Ensuite, dans les mentions légales de la plateforme (https://sphere-emploi.fr/portal/article/3984), la base légale du traitement de données personnelles n’est pas indiquée. Par déduction, ce n’est pas le consentement (il n’est pas récolté au préalable et décliner une invitation ne suffit pas à être retiré du traitement), ni une obligation légale (le responsable du traitement doit démontrer en quoi son traitement répond à une telle obligation précise, cela ne peut pas être un objectif vague et/ou d’ordre général, cf. WP 260 du CEPD, et Pôle emploi indique que les données ne sont pas traitées dans le « cadre du contrôle de la recherche d’emploi »), ni une mission de service public (mêmes raisons, la législation ne missionne pas explicitement Pôle emploi pour créer une plateforme collaborative à destination des demandeurs d'emploi). Donc, la base légale est l’intérêt légitime. Or, lesdits ne sont pas présentés, alors qu'il s'agit d'une obligation (article 13.1.d du RGPD).

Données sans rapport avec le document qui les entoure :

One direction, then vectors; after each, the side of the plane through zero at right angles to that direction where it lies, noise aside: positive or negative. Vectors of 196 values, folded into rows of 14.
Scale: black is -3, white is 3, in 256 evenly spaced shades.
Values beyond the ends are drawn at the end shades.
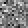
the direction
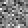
negative
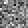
negative
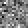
negative
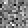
negative
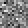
positive
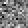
negative
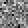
positive
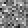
positive
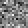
negative
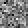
positive
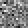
positive
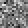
positive
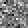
positive
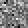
positive
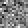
negative
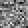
negative
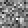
positive
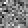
negative
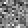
negative
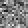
negative
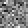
negative
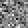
negative
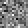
negative
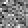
negative
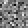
negative
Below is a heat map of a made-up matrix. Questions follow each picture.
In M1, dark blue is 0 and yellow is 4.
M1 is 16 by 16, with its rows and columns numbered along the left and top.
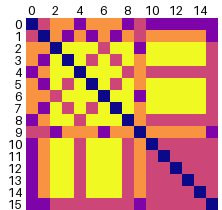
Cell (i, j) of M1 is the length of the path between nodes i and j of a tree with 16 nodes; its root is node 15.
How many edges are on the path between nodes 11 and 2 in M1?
4
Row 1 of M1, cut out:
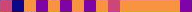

De même, aucune information est donnée sur le caractère (réglementaire, contractuel) de l’utilisation des données personnelles ni sur son aspect facultatif ou obligatoire ni sur les conséquences d’un refus de communication des données personnelles (sur ce dernier point, la phrase « En aucun cas, les données collectées ne seront traitées par Pôle emploi dans le cadre du contrôle de la recherche d’emploi. » constitue un indice faible). C'est pourtant une exigence de l'article 13.2.e du RGPD.
La politique de confidentialité générale de Pôle emploi (https://www.pole-emploi.fr/informations/informations-legales-et-conditio/protection-des-donnees-personnel.html) ne référence pas ce traitement et ne fournit pas de réponse aux carences précédemment soulignées. Par ailleurs, elle ne répond pas aux exigences d'exhaustivité et de clarté définies par le RGPD et le CEPD : quel jeu de données est utilisé pour telle finalité présentée ? Sur quelle base légale repose telle finalité présentée ? Durée de conservation de chaque jeu de données ? Etc.
Pouvez-vous m'informer des actions correctrices que vous allez mettre en œuvre ?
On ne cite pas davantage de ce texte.